Вот, пожалуй, и все. Желаю тебе жизни… Не все можно так просто списать и скинуть со счетов, Сергей.
Улетать в действующую армию Алексею Васильевичу предстояло из окрестностей Харькова, только что освобожденного нашими войсками. Здесь полк прошел недолгую тренировку и переучивание на новую материальную часть, оставалось по программе пролетать еще три или четыре дня и — вперед, на Запад!
При каждой возможности летчики норовили сорваться в город, за два с половиной года жизни в Монголии они изрядно стосковались, как говаривал Сережка Игнатов, по цивилизации. Впрочем, особой цивилизации в ту пору в Харькове не наблюдалось. Угнетали развалины, лишь отдаленно напоминавшие о былом облике города и жизнь, что разворачивалась перед глазами на кое-как расчищенных улицах, тоже не радовала. В бывшей парикмахерской, например, наспех оборудовали… церковь. Подвесили к балкону второго этажа бывший вокзальный колокол и с его помощью созывали верующих. Алексей наблюдал, как из этой церкви неспешно выходила пара: он — однорукий старшина-артиллерист с грудью, густо бронированной медалями, она — не очень молодая «молодая». Они только что обвенчались. На ней были кирзовые сапоги солдатского покроя и белое платье, собранное из лоскутов марли. Наблюдать такое убожество было и страшно, и забавно, и обидно. Но что сделаешь, когда война и кругом такая невероятная разруха.

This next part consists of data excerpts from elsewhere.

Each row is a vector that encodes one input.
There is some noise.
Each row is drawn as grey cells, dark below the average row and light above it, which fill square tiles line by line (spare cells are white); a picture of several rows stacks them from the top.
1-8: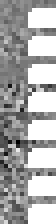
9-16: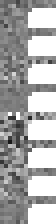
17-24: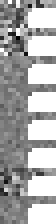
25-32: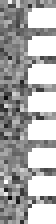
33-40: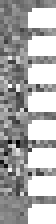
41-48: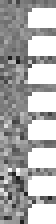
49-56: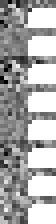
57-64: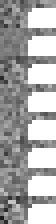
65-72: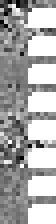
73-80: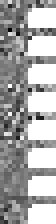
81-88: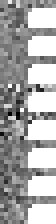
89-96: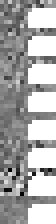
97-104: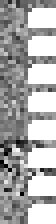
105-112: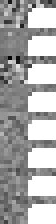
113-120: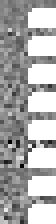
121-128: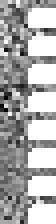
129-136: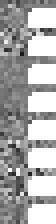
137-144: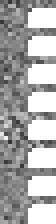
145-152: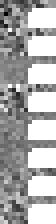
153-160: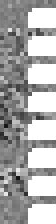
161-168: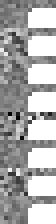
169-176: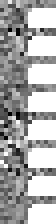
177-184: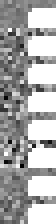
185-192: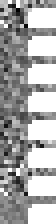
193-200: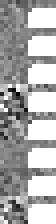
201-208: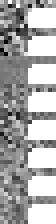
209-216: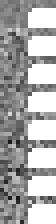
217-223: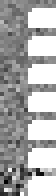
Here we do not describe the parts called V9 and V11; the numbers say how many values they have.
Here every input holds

Еще Алексей Васильевич видел, как по пыльной улице вели колонну пленных. Конвойные растянулись жиденькой цепочкой по обеим сторонам печального шествия. Сопровождал колонну дряхлый грузовичок. На его кабине нелепо торчал допотопный пулемет «максим». Немцы были странно экипированы и совсем не походили на тех немцев, что показывала кинохроника. Внезапно Алексей Васильевич сообразил — это же власовцев ведут. Он не успел определить своего отношения к ним, как прорываясь сквозь жиденький заслон конвоя, женщины стали совать им картохи, ломти хлеба, что-то еще съестное, явно отрывая от себя, от своих детей… Это было так непостижимо, так не стыковалось о информацией, что несли газеты.
Война. Сколько же неожиданных обликов она принимала, как больно ранила воображение, воспитанное на убогом наборе пропагандистских стереотипов.
На другой день, болтаясь по опустевшим капонирам аэродрома, Алексей стал свидетелем факта невообразимого — Витька Лихонос поднял с земли яркую, непонятно как оказавшуюся на летном поле, игрушку — металлическую бабочку с полураскрытыми пестрыми крылышками. Он стал расправлять эти крылышки, не вспомнив о предостережениях, и поплатился тремя пальцами левой руки. Бабочка оказалась коварной миной. Заряд не отличался большой мощностью: он был рассчитан на поражение ребенка! Заряда хватало, что бы распороть живот маленькому человечку.